What is this worth? Where is this getting me, I often ask myself. I view my career in a fashion similar to my spiritual beliefs, which is to say: If I don't question them (or myself) regularly, then I'm not really living them. Questions are not dangerous, unless they go unasked. In fact, I'd say that the darkest times in my life were when I was too certain of an answer to keep asking the questions. So. What is it worth?
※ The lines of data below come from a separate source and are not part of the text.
A small network was shown many inputs. Here are its activations along a few directions, one row for each input.
Each table varies a few parts of the input and shows all the possible inputs, shuffled.
A made-up example of a description, with smaller parts first: one of 3 separate values, together with either a single point or one of 9 places along a line or (one of 4 places along a line, together with one of 8 places around a ring).
Shared parts are said once, and a part with two or three values counts as separate values.
In the rows, zero is written as 128.

Other details of the inputs vary at random and push rows far along two fixed directions, the same in every table; ignore that.
To show where, the next rows are all for the same input, with only those details redrawn:
[ 64 122 153 143 106 133 157 124 160 133  92 135  57]
[136 149 122  88  75 160 164 156 124 117 129 136 136]
[134 149 123  86  75 158 165 157 126 117 128 137 135]
[102 132 136 134 121 122 136 131 139 119 114 131  93]
[164 155 107  95 109 137 131 150 107 101 148 130 157]
[ 94 137 141  98  59 170 186 150 149 132 104 140  97]
[132 140 118 148 170  86  90 120 117 100 137 124 116]
[126 138 121 143 155  97 102 122 121 104 133 126 109]

Rows:
row 1: [152 140 119 106  58 146 152 131 115 129 137 132 149]
row 2: [ 98  55 190 155 144 153 141 110 166 220  39 127  66]
row 3: [150 142 105  98 156 153 120 151 115 121 167 124 177]
row 4: [129 109 122 163 166 113  98  95 129 135 159 123 165]
row 5: [136 117 112 151 168 114  72 111 120 127 159 106 104]
row 6: [101 132 136 133 122 121 135 130 139 118 115 131  92]
row 7: [ 85 132 147 143  99 118 161 115 145 128  97 138  92]
row 8: [172 136 116 122  96 120 133 119 108 124 146 129 197]
row 9: [151  85 161 151 218 104 105 123 126 174  67 124 128]
row 10: [157 149 104  95 141 139 116 155 107 108 163 121 158]
row 11: [145 125 115 157 149  99  77 108 115 119 148 114 108]
row 12: [118 123 126 154 177 110 118 111 133 122 149 131 173]
row 13: [145 145 126 104  83 131 173 135 123 124 123 141 188]
row 14: [123 106 117 149 173 132  83 113 132 143 162 113 120]
Q: The inputs of row 10 and row 5 match in every part but one. If row 6 is changed in the same way as row 10 into row 5, which row does it become?
A: row 11
Q: What is each input in this table made of?
A: one of 2 separate values, together with either a single point or one of 6 places around a ring
Q: Which other rows does row 14 become when the choice among 2 separate values takes its other values? List them by row number.
A: row 3

Rows:
row 15: [ 60 113 144 183 178  99 111 102 156 127 119 118  67]
row 16: [115 110 146 132  87 155 152 118 143 155 104 132 111]
row 17: [125 126 146 115  95 141 157 136 134 135  88 136 106]
row 18: [123 144 110 165 198  68  72 112 111  91 145 116  96]
row 19: [132 130 133  49  50 222 199 180 142 160 126 136 152]
row 20: [222 148  73  99 178 123  54 143  75 102 207 109 209]
row 21: [149 116 140  99 104 173 179 134 130 168 113 144 201]
row 22: [ 32 110 155 154  93 155 162 110 176 151 111 126  42]
row 23: [184 142 126  30  13 221 221 185 118 150 117 148 212]
row 24: [152 104 123 179 216  76  42  96 112 133 143 109 117]
row 25: [226 176  80 109 159  68  74 134  59  69 177 123 217]
row 26: [ 91 117 138 152 171 111 104 123 143 134 107 122  57]
row 27: [226 151  97  74 132 135 106 168  79 111 151 124 191]
row 28: [ 98  87 159 176 194 100 100 106 148 158  91 120  80]
row 29: [134 141 116 125 126 123 128 131 126  99 152 134 158]
row 30: [ 89 133 131 127  74 152 161 126 151 120 136 140 109]
row 31: [130 146 112 167 186  60  72 108 111  78 149 128 112]
row 32: [103 129 141 130  97 126 167 124 145 133 108 134 135]
row 33: [ 42 109 162 167  81 124 170  97 174 156  89 134  60]
Q: What is each input in this table made of?
A: either a single point or (one of 3 separate values, together with one of 6 places around a ring)
Q: Which other rows does row 17 become when the choice among 3 separate values takes its other values? List them by row number.
A: row 16, row 23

The difficult answer (and for God's sake, question even this) is that it's worth itself. And that's all. I have to be satisfied with myself insofar as I need to be to be happy and think clearly. TTL isn't better than the more conventional life, but it certainly isn't worse. Some feel a need to insulate themselves from its danger by observing it and judging. "Doesn't the constant running from show to show seem like an addiction?" "You're not making enough money to make car payments?" Even the classic: "How do you memorize all those lines?" (Folken: What we really hear you saying is, "What on God's green earth possessed you to commit yourself to something so archaic and bizarre?") It is similar to every other priority we might claim without risking such judgment. Doesn't the constant pursuit of more money seem like a compulsion? You mean you just stay at home, all day, in the same home? And how do you forget all those childhood dreams?

We can neither of us judge the other, and I sally forth [insert comic strip pun/allusion here] into the new year eager to continue the wrestling match that is I. Me. I? Anyway. We're all here trying to make sense of ourselves. It's good to be accepting of our different paths; or if that's too much, than at least of our own path. I'm reminded of a conversation I had at the start of college, with my dear friend who organized the reunion and another incoming freshman. That Other asked us why we did theatre,

really

. I said some pretentious, theoretical crap (which I really believed and probably still do) and the guy said something along similar lines, but dear Sarah said,

"I just enjoy it. It's one of the few things in my life that I can point to and definitely [sic] say 'That makes me happy.'"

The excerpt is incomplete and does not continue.